To Sing Frogs Chapter 32b
Sarah being her “charming” self in kindergarten
The books we read on adoption challenges certainly allowed for what Amy said was happening. They allowed for a lot more too. Denial was working for me though. It felt so safe with my head in the sand.
Sarah loved to cuddle up with me and I didn’t want to understand it as anything more or less than the healthy relationship I had always wanted with a young daughter. I could only see the little girl who had evolved from praying for families for her friends once a night to disappearing five or six times a day for the same purpose. Ironically, it was me who couldn’t see the paradox that was my daughter. The new differences in viewpoints between my wife and me brought stress to the home that was awkwardly abnormal. In retrospect, it was completely my fault. Though Amy was right, it took me a while to realize it and to begin to work on correcting the situation. My failure brought difficulties into our family that had never been there before. Nobody was researching divorce attorneys but the water was choppy.

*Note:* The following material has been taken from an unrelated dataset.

Each row below holds a small network's activations on one input, seen along a few directions.
Each table varies a few parts of the input and shows all the possible inputs, shuffled.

That wasn’t the only challenge. We hadn’t talked about going back for the others since we returned from Russia. We were avoiding the subject just like Russia thought we would when they refused to give us information about the siblings.
For me the situation with the older siblings was akin to an unplanned pregnancy. It was like when an indicator shows positive and the guy starts screaming that the girl didn’t shake the sample hard enough. Then he makes her take the test two more times while he drops to his knees and bargains with God. No one forgets about an unplanned pregnancy. It’s remembered every morning when the parents-to-be wake up screaming.
In our case it was far too late for anything to change the facts. There were biological siblings to our daughters who remained without families. If we didn’t act they had no hope. It wasn’t just about what would happen to the older siblings, although that should have been enough. What really drove me forward was cowardice. I knew that one day our daughters would research their histories. I knew they would find out there had been others. I kept asking myself what I would tell my teenaged daughters when they asked me what happened. I couldn’t bear to tell them that in all likelihood their siblings died on the streets. I knew if that was my response there could be no forgiveness. We had enough money. We had enough resources. Though it would be difficult, we had the time.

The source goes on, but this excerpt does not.